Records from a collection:

•••••

Known rows, with every step that occurs:
fepi, vizu, pevidun, linemul: [-38 -38  57  15  43   6  13 -21  24  28 -34  -3 -13   2 -20   4  38 -10
  35  21  23 -26  23   2]
pimi, pevidun, rugar, turam: [-29 -14   2  50   9  11  15 -25  25  18 -11 -38  36  34  12  -2  26   5
 -37 -10   6 -17  21 -19]
fepi, rugar, pevidun, linemul, turam, vizu: [-25 -21  37  -4  32   8  23 -40  26 -16 -16 -29 -31  23   0  -3  30  -9
   9  10  21 -11  53   7]
linemul, fepi, vizu, pevidun: [-19 -26  76   8  28   4 -10 -20  24   8 -13  10 -14  -4 -14  11  44 -25
   7  -6  21 -30   2 -10]
sakap, pevidun, rugar, turam: [-38  -5  29  47  11  -1  33 -32  10 -32  -4 -45  12  22 -20  -6  48  24
 -53 -17  17 -11  29 -22]
fepi, vizu, pevidun, pimi: [-16 -30  53   7  38   5   5 -14  11  22 -27   5  -4   3 -21   8  50   3
  29  21  29 -20   9 -12]
vizu, fepi, rugar, pevidun: [-34 -47  66  -9  12   3  -9 -28   6 -18   6  -8 -29  11   7  12  17 -20
  11  19  16 -26  56 -12]
pevidun, pimi, turam, vizu: [ -6   3  32  12   9   4   3 -16  18 -29   9  -7 -15  30  -8 -22  45  20
 -19  15   4   9 -13 -29]
turam, pimi, pevidun: [-19 -18  37  43  18  25  10   1  22   8  12 -23  19  45  14 -21  35 -12
  22 -11  10   0   3 -28]
rugar, turam, vizu, pevidun: [ -5 -29  32  38  12   6   3 -10 -10  11  -8 -43 -15  -4  -9   7  22  16
 -14  32   0   6  38  13]
pevidun, pimi: [  1 -12  41   4  10   4   4  11  21 -28  -4   9  14  28 -13  -9  32  11
 -23   0   9   1  -9 -36]
pimi, pevidun, rugar, turam, vizu, fepi: [-38 -25  11  47  -2  14   7 -32  17  13  -6 -40  13  29  14  -2  26   3
 -26   3   1 -18  22 -16]
fepi, rugar, turam, pimi, pevidun: [ -4 -24  20  28  29  22  13 -20  51  28   2 -29  11  23  14   0  28 -23
   7  15  10   0  52   2]
linemul, turam, pimi, pevidun, rugar: [ -7  -5  21  47  18  38  17 -19  45  -5   6 -23   2  48  19 -18  43  28
   4   7   0  -2  14  -1]
pevidun, pimi, turam, vizu, fepi: [-11  -8  38   8   3   5  -3 -19  13 -32  12  -1 -23  27  -5 -19  42  17
 -12  22   1   4 -10 -29]
rugar, turam, vizu: [-12 -23  33  46   8  13  -3  -7   2   0   0 -43 -14  -1  -7  -1  19   7
 -23  29  -7  10  27   7]
rugar, pevidun: [-21 -15  47   9  26  -7  10  -9 -42 -35  -9 -29   2  17 -13   5  25   7
 -18 -11  25  -9  25 -21]
sakap, turam, vizu, fepi, rugar, pevidun, pimi: [-15  -3  42  11  13   1   9 -39 -21 -39   8 -24 -33   3  -8  -6  40  -2
 -29  44  15   9  26  -1]
pimi, pevidun, linemul: [-32 -31  22  43  28   4  24 -14  44  17 -21 -18  23  30  15  -8  19 -21
  -6 -15   6 -22   8  -5]
vizu, fepi, rugar, turam, pimi, pevidun, linemul: [-29 -56  46  18  12  21   2 -21  37   9   3  -9 -14  17  21   2  12 -32
  22  29  -5 -18  50   2]
pimi, turam: [-26   6  33  35  27  -4  -3 -29  36  -8  17 -21  -8  25   0 -11  33   8
 -22   9   8  -6  23 -11]
pevidun, linemul: [-43 -26  48  22  22   5  19  -2  49 -17 -19  -5  -5  25  -9 -18   6 -14
  -7   2  -4 -12  21  -5]
rugar, turam, vizu, pevidun, linemul: [-11 -33  32  38  14   9  12  -9  -4   8 -16 -39 -17  -2  -9   1  18  11
 -10  33  -6   5  37  18]
turam, pimi, pevidun, linemul, fepi: [-25 -23  41  39  19  29  20  -1  32   1   2 -11  13  46  15 -28  31 -28
  24 -16   0  -3  -8 -23]

Rows:
[-12 -13  38  -2  15  -2  11 -22 -55 -50  -1 -18 -17  23  -9  -6  39  17
 -10   8  15   1   2 -29]	rugar, pevidun, pimi, turam, vizu, fepi
[-25 -50  57  12   7  20 -11 -17  31   0  12  -9 -22  12  13   5  14 -24
  15  34   0 -14  55  -4]	vizu, fepi, rugar, turam, pimi
[-15 -14  67  -1  18   4 -11 -22  59  -9   5   3 -12  11  -1   5  31 -37
 -17 -16  18 -24  25 -13]	linemul, fepi, rugar
[ -3 -13  59 -15  21   2   0 -22  22 -26  -2   3  -7  14  -4   5  38 -30
 -18 -19  21 -18  14 -21]	linemul, fepi, rugar, pevidun, pimi
[-40 -10  13  39   9   6  11 -28  33  10  -8 -30  29  41   9  -6  30   3
 -30 -20  15 -24  17 -29]	pimi, pevidun, rugar
[-43 -11  50  29   7   2 -15 -41  18 -16  25 -29 -51  17   3 -15  33   9
  -2  29   2  -7  22  -8]	pimi, turam, vizu, fepi
[  5 -14  39  21  15  16   7 -24  23 -13  -7 -20 -38  17  -1  -4  46  47
   3  30   8  -2  20  16]	linemul, turam, vizu, pevidun, pimi
[-17 -26  51  24   9  23  -7 -35  45 -15   7 -22 -57  14  11  -3  34  24
   9  38   1 -10  36  20]	linemul, turam, vizu, fepi, rugar
[-37   4  40  35  16   0  -9 -39  24 -13  20 -35 -39  21  -2 -18  40  13
 -13  19   6   0  18  -8]	pimi, turam, vizu
[-38   5  36  24  12  -4   0 -49  13  -9  10 -38 -39  26  -6 -16  44  29
 -12  22  14  -6  32 -10]	pimi, turam, vizu, pevidun, rugar
[ -8  -3  31   2  21  -4  16 -20 -50 -48  -3 -23  -9  25 -13  -8  41  21
 -16   1  19   5   0 -29]	rugar, pevidun, pimi, turam, vizu
[-38 -32  50  26  14  22  17 -20  50 -24 -15 -11 -44  22   3 -19  15   5
   8  28 -14 -10  21  20]	pevidun, linemul, turam, vizu, fepi
[-13   6  42  27  22  -9  11 -32 -11 -17   2 -33 -23   0 -15  -4  42  13
 -33  38  21   8  32   9]	sakap, turam, vizu, pevidun
[-21 -19  37  15  32  14  36 -11 -21 -41 -19 -23  -8  32  -4 -13  24   9
   5   1   7  -2  19  -2]	rugar, pevidun, linemul, turam, pimi
[-12 -10  44  36  14  20  -2 -25  38 -18   3 -28 -44  16   2  -8  38  35
  -5  26   3  -2  21  16]	linemul, turam, vizu
[-37 -29  61  11   8  -2   7 -21   5  -8 -17 -29 -48  11 -15 -10  30  13
  15  19  13  -9  29   2]	turam, vizu, pevidun, linemul
[-44 -29  65  17  27  14  12 -12  54 -12 -24  11 -16  12 -12 -13  20 -40
   4  -4  -3 -23  -1  -4]	pevidun, linemul, fepi, vizu
[-27 -27  51  14  22  21  21 -10  61 -11 -14   1  -9  23   0 -18  15 -42
   1  -2 -10  -9  20   1]	pevidun, linemul, fepi, rugar, turam, pimi
[ -3  -3  27   1  26  -6  19 -15 -44 -46  -5 -16   7  27 -12  -5  39  18
 -22  -4  20   2   2 -31]	rugar, pevidun, pimi, turam
[-22 -53  47  19   9  20  -7 -22  31  12  11 -12 -13  14  21   7  16 -27
  19  29   2 -18  51  -2]	vizu, fepi, rugar, turam, pimi, pevidun
[-25 -51  56  11   9  10 -14 -21  33   2   9  -9 -21   4  10  13  11 -21
   4  33   2 -20  59   0]	vizu, fepi, rugar, turam
[-11 -28  19  27  30  23  21 -20  58  26  -5 -27   9  26  14  -6  24 -28
  11  15   6   0  51   6]	fepi, rugar, turam, pimi, pevidun, linemul
[ -2 -12  37  -5  22  -5  17  -1 -47 -47 -12 -13  11  24 -16   0  33  14
 -21  -9  21   0   2 -34]	rugar, pevidun, pimi
[-37 -24  62  15  18   8  13  -4  52 -24 -17   8  -9  19  -8 -15  12 -31
 -14 -12  -8 -19   6  -6]	pevidun, linemul, fepi
[-26 -19  75  17  24  11 -16 -17  37  -2  -5   9 -14  -1 -13   5  39 -34
  -3  -9  14 -26  -8 -16]	linemul, fepi, vizu
[-36 -37  66  -6  -6   9 -13 -31  -5 -29   6 -22 -61  10  -4  -5  30  -5
  14  29  11  -9  27 -16]	turam, vizu, fepi, rugar, pevidun, pimi
[ -3 -18  53  10  20   9  -7 -19  51  -2   2  -4  -4   4   1   9  28 -35
 -23  -7   8 -15  28  -3]	linemul, fepi, rugar, turam
[-10 -18  64   6  29   5  -6 -24  23   3  -9  15 -12   1 -13   5  52 -19
   5  -1  18 -25  -8 -14]	linemul, fepi, vizu, pevidun, pimi, turam
[-21 -20  63  15  20  20  -2 -20  17   7 -12   1  -7   6 -13   2  45 -20
   7   0  11 -20   4 -15]	linemul, fepi, vizu, pevidun, rugar, turam, pimi
[-20 -20  36  -2  37  15  28 -31  29 -16 -12 -22 -16  32   5  -8  30 -13
  17   6  20  -7  52   2]	fepi, rugar, pevidun, linemul, turam, pimi
[-29 -33  59  17  40   3   1 -21  14  31 -24  -6 -11  -1 -20  12  44  -2
  30  20  32 -26  24  -5]	fepi, vizu, pevidun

•••••

● REQUIREMENT:
Where a line above contains the string "sakap", copy that line.

● SOLVED EXERCISE:
sakap, pevidun, rugar, turam: [-38  -5  29  47  11  -1  33 -32  10 -32  -4 -45  12  22 -20  -6  48  24
sakap, turam, vizu, fepi, rugar, pevidun, pimi: [-15  -3  42  11  13   1   9 -39 -21 -39   8 -24 -33   3  -8  -6  40  -2
 -33  38  21   8  32   9]	sakap, turam, vizu, pevidun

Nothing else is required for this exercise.